Um levantamento que está sendo concluído pelo Conselho Nacional de Justiça mostra o perfil dos jovens brasileiros que passam por medidas de ressocialização no Brasil: a maioria é de classe média baixa, vinda de famílias desestruturadas, com pouca escolaridade e envolvida com drogas. As informações são da Agência Brasil.
O mapeamento mostra que boa parte das unidades socioeducativas do país não atende às necessidades do Estatuto da Criança e do Adolescente, em vigor há quase  21 anos. "Muitas instituições eram delegacias e cadeias públicas que, de uma hora para outra, se transformaram em unidades de ressocialização de adolescentes infratores", afirma o juiz Reinaldo Cintra, que visitou as unidades de internação. Ainda falta visitar as do estado de São Paulo, previstas para agosto deste ano.
Segundo Cintra, elas não têm instalações adequadas para atividades de ensino, recreação e profissionalização. De acordo com o juiz, "um dos motivos do sucateamento e da precariedade é a falta de  investimentos por longos anos por parte dos estados e do governo federal. Por isso, a maioria dessas  unidades continua sucateada, mas nos últimos dois anos, o cenário já apresenta melhora".
O levantamento do CNJ mostra ainda que novas unidades estão sendo construídas, outras demolidas ou desocupadas para adequações. A precariedade e ineficiência das casas são maiores nos estados das regiões Norte e Nordeste.

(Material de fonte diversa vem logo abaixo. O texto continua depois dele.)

Known rows, with every way that one mark hangs from another
J190[J48[J374 J563 J649]]: [ 1.089  0.680  1.567 -4.748  1.465  0.272 -0.745 -0.590 -1.083 -0.553
  2.692  4.971 -0.716  0.113  5.084 -5.335 -2.580 -2.637]
J649[J48[J374 J563]]: [ 1.769  1.459  2.210 -3.638  0.129  3.946 -1.943 -1.030 -2.010  2.793
  1.695  2.422  4.269  0.534  3.502 -3.809 -1.560 -1.062]
J48[J190 J374[J350] J563 J649]: [ 5.291 -2.760  2.653 -3.601  1.144  0.616 -0.975  1.401 -0.362 -2.185
  4.154  5.011 -1.681  3.163  1.919 -6.105 -2.833 -0.524]
J563[J48[J649]]: [ 0.233  1.262 -0.981  1.965  3.176  0.029  0.472  1.798  2.517  0.923
  4.017  0.141  0.630  0.380  2.161 -0.645  1.392  0.205]
J374[J48[J563 J649]]: [ 2.473 -1.005 -0.151 -1.065 -0.028 -0.262 -1.019 -0.145  4.527 -1.810
  2.773  0.874 -4.350  2.864  1.853 -1.319 -1.219 -4.907]
J190[J48[J649]]: [-1.389 -0.641 -0.440  1.123  0.736 -1.662 -1.480  1.153 -1.406 -2.435
  3.275  0.755 -2.530 -1.322  4.502 -2.591 -0.089 -1.590]
J374[J48[J563 J649] J350]: [ 2.162 -2.445 -1.186 -0.833  1.140  1.230 -2.639 -1.317  2.791 -2.464
  3.377 -0.370 -3.789  2.080  1.561 -0.120 -4.228 -2.813]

Segundo Cintra, "investimentos para melhorar as condições de higiene, a qualidade no atendimento, o aumento do número de funcionários e o fortalecimento do ensino dentro das unidades” são medidas que devem ser adotadas a curto prazo. Em um prazo maior,  ele defende mais investimentos dos municípios nas medidas de caráter preventivo.
"O Espírito Santo tem alcançado bons resultados depois que o governo do estado equilibrou as contas públicas e passou a investir nos últimos dois anos não menos que R$ 60 milhões no reordenamento das casas de internação de menores infratores  e na redistribuição dos internos", explicou a diretora do Instituto de Atendimento Socioeducativo do estado, Silvana Gallina.
Em 2003 o estado só tinha uma unidade e hoje tem 12. Eram quatro municípios com programas estruturados de liberdade assistida e de prestação de serviços à comunidade, e hoje são 22.
Superlotação e drogas
Em Pernambuco, o CNJ recomendou o fechamento de duas unidades de internação de adolescentes em conflito com a lei: o Centro de Atendimento Socioeducativo (Case) do município de Cabo de Santo Agostinho e o Case que funcionava no município de Abreu e Lima.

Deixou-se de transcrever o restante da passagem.